Travers bowed, smiling. He was rather paler than usual and the hand which held a large bouquet of freshly cut flowers trembled as though the shock his sudden appearance had caused Mrs. Carmichael had recoiled on himself.
"Thank you—no," he said. "As a matter of fact, I came to bring these for Miss Caruthers, but as she is not here I should be very grateful if I might have a few words with you alone. I have something of importance, which it would be perhaps better to tell you first."
"Certainly," the Colonel said, clearing his throat and settling himself farther back in his chair. "There is no time like the present."
Travers looked at him in troubled surprise. The elder man's tone and attitude were those of some one confronted with a not unexpected but unpleasant crisis.
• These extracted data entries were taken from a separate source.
The rows of a group lie close to one hidden flat surface of 5 dimensions, which passes through zero. Surfaces can cross.
Known rows, each followed by its group:
[ -9 -34 -34   7  -5 -51 -41  -9   4 -24]	Z705
[ 20  11  -9  10  -2  15  15   8  12 -27]	Z490
[  5   1   4  -7  39 -54   4  25  18   6]	Z852
[-29 -22  -6  -4  -9   3 -25 -22 -13  22]	Z936
[ 11   1  -2   9  -7   0   6   7   6 -20]	Z490
[ 19  37   6 -20  -2  63 -40 -21 -28   0]	Z852
[-25  17  -2 -18 -11  34  12 -26 -20  -5]	Z852
[ 23 -16   6  14 -28  25  17  -6   9  18]	Z936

"It concerns your ward, Colonel Carmichael," Travers said, taking the chair offered him. "I think you must have known long ago that I cared very dearly for her. I have come now to ask her to be my wife."
He spoke quickly and abruptly, as though to hide a powerful emotion, and there was an instant's uncomfortable silence. Mrs. Carmichael's head was bent over her work. She did not dislike Travers, but this unexpected proposal upset all her plans and though it flattered her pride in Lois, she felt disturbed and thrown out of her course.
"I think you have made a mistake, Mr. Travers," she said at last, as her husband remained obstinately silent. "I have every reason to believe that Lois' heart is given elsewhere. However, we have no right to interfere—Lois must decide for herself. She is her own mistress. What do you say, George, dear?"
The Colonel shifted his position. Evidently he was at a loss to express himself, and his brow remained clouded.
"If it is Lois' wish, I shall put no obstacle in the way of her happiness," he said slowly.
"Have you any personal objection, Colonel?"
"I? O, dear, no!" was the hurried answer.
There was a second silence, in which Mrs. Carmichael and Travers exchanged baffled glances. The Colonel seemed in some unaccountable way to have lost his nerve and, as though he felt and feared the questioning gaze of his wife, he leaned forward so that his face was hidden.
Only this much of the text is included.